-c.h.
an excerpt (#2)
“did he break your heart?”
“no, i don’t think so,” she answers, but she sounds uncertain. the
question has made her reconsider. after a moment, she says, “he
hurt me. there’s no use in denying that.”
he looks at her. “how badly?”
she shrugs, looks down at her shoes. “enough to make me cry.
enough… just enough. he hurt me enough.”
he blinks, and rolls a lighter between his fingers. he’s not a
smoker, but she is, and he thought he would give it to her,
maybe. just to try and get through to her. “did you love him?”
she laughs at this, and tucks her knees into her chest, “nah, not
even close.” she sighs, “i could have though, i think.” her eyes
darken, “if he’d given me the chance to.”
he’s unsure of how to respond, so he hands her the lighter. “it’s
for you,” he mumbles, and she smiles for a fleeting second, takes
it from his grasp, and then hands it back.
“no thanks,” she says, and then explains, “i’m trying to quit. i
wanna go somewhere, live a long time. can’t do that if i smoke,
ya know?”
“yeah, i know, i just thought–”
she squeezes his hand, “i know what you thought, and it’s sweet.
you’re sweet.” he smiles, and for a moment, she smiles back at
him. then it slides off her face, and he waits for her to speak.

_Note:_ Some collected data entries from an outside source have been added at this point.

In the data rows, the value 128 means zero.
Here are some points:
[ 80 111 112 137 161 177 103 165 167 105 107 125 168 190  78  87  85 100
 109  97  62  55 224 177 128 231]
[111 113 112 133 150 122 171  76  76 208 210 112 138 132 191 199 200 139
 157 138  61 121 113 101  88 104]
[147 107 108 105 129 123 136 153 152 103 103 105 107 114 124  93  94 111
 139 115 149 114 148 137 143 137]
[145 143 143 136 149 108 135 127 127 129 129 129  85  99 112  69  67 159
 145 139 118 106 114  93 135 110]
[153 160 161  74 103 112  68 128 126 147 145 168 157 134 106 122 125 115
 111 111 137 133 183 132 149 130]
[ 89 104 107 125 154 185 120 158 159  97  97  98 129 111 143 122 123 117
 102 121 129 112 135 112 143 158]
[148 163 161 107  97 104  93 146 145 124 122 153 135 139 117  98  97 124
 165 167 151 127 145 128 167 138]
[ 99 108 109 130 155 162  90 156 156  72  73 106 159 123  93 125 126 112
  96  94 105 125 158 111 139 187]
[157 197 197 149  82  91 152  54  54 173 172 105  92  93  94 144 143 170
 157 147  87 156 120 107  88  98]
[143 110 108 171 111 101 126 120 121 128 128 138  75  92 111  92  90 169
 159 151 139  94  72 122 139 105]
[164 138 138 109  93 116  80 128 127 127 128 117 140 110  85 128 127 146
 129 114  88 163 156  99 141 193]
[149 105 104 114 115  98 164 165 165 115 115 173 134 163 136 133 134  94
 132 102 177 109 122 164 158 133]
[151 140 142 102  99 109  68 145 144 140 140 169 158 175  87 136 135  94
 124  93 145 154 182 149 172 167]
[150 131 132 124 152 228 155  65  66 200 199 134 129 115 137 120 118 114
 175 150  50 124 125  66  51 109]
[ 63 103 104 110 150 233 114 149 151 109 107 143 176 250 117  85  86  88
 111 116  68  64 170 189 130 246]
[115 107 110 222  41  85 109 102 102 126 125 139  79 111 130 192 192 152
 164 169 174 121  35 164  97  97]
[148 111 114 150 161 155 131 132 135  97  97 110 133 112 107 104 106 100
 114  95  80 146 136 122 135 139]
[158 114 116 122 145  99 124  79  82 174 173 202 145 124 119 162 161 174
 168 219  65 103 122  72  68 112]
[147 217 218  54 151 109 123  77  74 127 127 165 117 140 122 126 128 114
 152 132 121  89 154 149  18 133]
[153 183 185 132  55  96 120 105 105 163 165 154 110 148  87 100 100 189
 186 194 102 147  99 109 120 111]
[125 110 110 150 153 153 148 136 137 135 135  88 132 115 174 177 178 112
  75 143 146 147 106 131 150 109]
[149 128 128  80 120 103 114 128 128 158 159 199 154 148 127 128 129 139
 155 171 152 131 157 164 129 117]
Here are 25 more points, each followed by its number:
[128 105 104 166  44  93  97 142 141 108 109 168  89 107 103 101 103 155
 155 132 156 130  32 185 148 122] 0
[134 103 105 169 145 176 144 107 107 141 141 108 128 127 102 123 121 116
 164 174 115 116  69 113  55 101] 1
[109 113 113 171 156 147 133 131 130 150 152 102 142 115 198 174 176 119
 103 138 145 136 110 116 128 103] 2
[145 170 170 128 150 105 179  80  80 110 111  84  38 112 159 149 146 132
 121 103 152 157 113 169 128 140] 3
[ 79 114 114 140 146 131  60 164 163 126 124 134 161 185 157 160 160 120
 157 153 166 121  95  85  98 111] 4
[ 60  95  94  96 143 160  88 144 145 123 122 159 171 234  78 125 125 137
 123 156 125  92 164 102 143 214] 5
[150 120 119 133 151 222 153  71  73 190 189 131 126 121 142 125 124 116
 178 160  64 119 125  65  49 107] 6
[ 69  95  93 109 143 148 125 139 138  84  86 155 165 193  87 146 145 131
  74 173 148 133 134  87 145 142] 7
[158 166 168  78 143 125  95  70  68 209 208 211 148 124 107 147 151 142
 167 162  81 113 128  94  65 127] 8
[103  99  98 127 159 153 155 136 137 109 109  90 100 105 157 137 137 135
  92 129 123 108 121 121 146 109] 9
[ 79 102 104 130 156 179 133 146 149 123 124  98 119 111 168 154 154 132
 104 118 130 105 120 122 149 133] 10
[158 149 148  80 143 139 116  67  67 218 222 186 147 116 114 158 159 134
 161 156  64 129 133  78  65 119] 11
[151 114 115 130  98 117 127 167 168 120 122 135 149 127 133 107 108  70
 131 116 157  87 170 132 125  96] 12
[159 166 167 109 124  95 139  97  96 171 172 109 131 118  96 115 115 128
 140 121  85 196 137 108 142 126] 13
[147 151 150  89 112 103 127 149 148 131 127 180 140 129 132 138 137  96
 137  85 173 109 143 164 157 127] 14
[131  96  95 202  83  87 123 111 112 126 127 139  66  93 107 133 136 175
 165 152 148  92  43 148 141 106] 15
[150 199 198 102 141 100 142  98 101 120 122 133  74  89 115  84  83 164
 115 167 132 167 123 129 136 124] 16
[ 56 116 115 162 156 153 140 118 116 182 180 102 157 123 207 199 200 141
 137 123 114  94 113 135  99 102] 17
[ 43 120 118 176 157 140 108 135 132 175 176 121 163 147 194 195 194 119
 147 137 134 103 137  95  80  99] 18
[113 105 107 130 158 141 156 142 140  94  93  92 101 112 127 137 136 108
  92 125 118 127 136 107 145 104] 19
[144 167 167 131 150 105 182  79  81 110 109  81  34 115 162 149 150 129
 123 109 155 155 114 171 130 142] 20
[154 187 187  50 120 107  73 112 113 148 149 183 161 130 112 106 106 115
 149 131 117 103 162 123  82 128] 21
[151 128 127 124 109 113 126 171 171 107 106 144 148 127 127  89  90  85
 130  89 145  85 176 124 146 104] 22
[133 104 103 125 115 116 135 139 138  99 100 144 135 123 135 108 108 121
 136 135 153 154 147 143 150 107] 23
[137 107 107 136 152 151 154 133 131 126 127  81 122 113 159 167 168 105
  63 129 137 154 102 146 151 126] 24
Which of these numbered points is nearest to each point below by angle, seen from the average point of the first points? Its number follows each.
[ 67 108 107 152 158 146 149 116 119 167 165  95 140 118 201 186 187 155
 130 103 114  88 114 154 134 102] > 17
[109 109 110  97 149 110  35 170 172 144 141 143 158 201 110 118 118 109
 112  96 143 113 156 107 163 251] > 5
[ 67 111 113 155 158 145 143 116 117 166 168  94 140 115 199 186 185 153
 131 108 110  89 113 151 134 102] > 17
[100 102 102 133 160 138 155 133 134 121 123  85  91 100 173 137 133 145
  98 134 120 110 119 124 150 115] > 9
[147 104 102 105 132 124 139 158 157  99  99 102 108 118 122  88  88 108
 143 100 145 112 151 138 141 139] > 22
[127 101  99 137 115 115 112 108 106  96  92 149 157 135 124 108 107 142
  84 139 134 149 146 119 133  95] > 23
[113 110 109 141 157 136  92 152 152  76  75 110 151 121  86 137 135 106
 100  89  83 137 163 110 138 179] > 19
[146 129 127 150  87 116 127 102  98  98  97  97 147 111 130 116 113 175
  80 127 130 176 163 105 145  99] > 23
[143 135 132 135 106 102 136 150 151 124 122 147 127 127 127  99  98 148
 178 159 144 119 153 100 155 128] > 23
[149 120 121 153 109 100 109 131 132 114 115 163  81  98 111  82  82 157
 158 131 130 118  72 133 136 114] > 0
[ 88 102 102 136 158 136 155 127 128 134 133  86 101  99 176 155 156 157
  99 119 113 101 115 139 149 120] > 9
[149 102 102 109 131 123 141 159 159 103 103 103 107 123 122  87  87 110
 144  98 142 114 147 139 142 139] > 22
[160 148 147 154 157 126 130 117 117 112 112 107 129 105 103  76  76 132
 124 125  82 152 135 121 130 124] > 16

“it just, it just sucks getting fucked over, ya know?” she runs a
hand through her hair, “like, he was so important. it wasn’t that i
wanted to date him or any of that, but he was just important. he
used to say that i was important too, and that’s what hurts the
most, i think. the fact that he just randomly decided that i wasn’t
anymore.”
he opens his mouth, but she keeps going.
“so i guess, in a way, he might have broken my heart. not
enough for me to feel it for a long time, but just enough to
remind me that he meant something to me and he fucking
walked away.”
“he hurt you enough,” he echoes her previous words.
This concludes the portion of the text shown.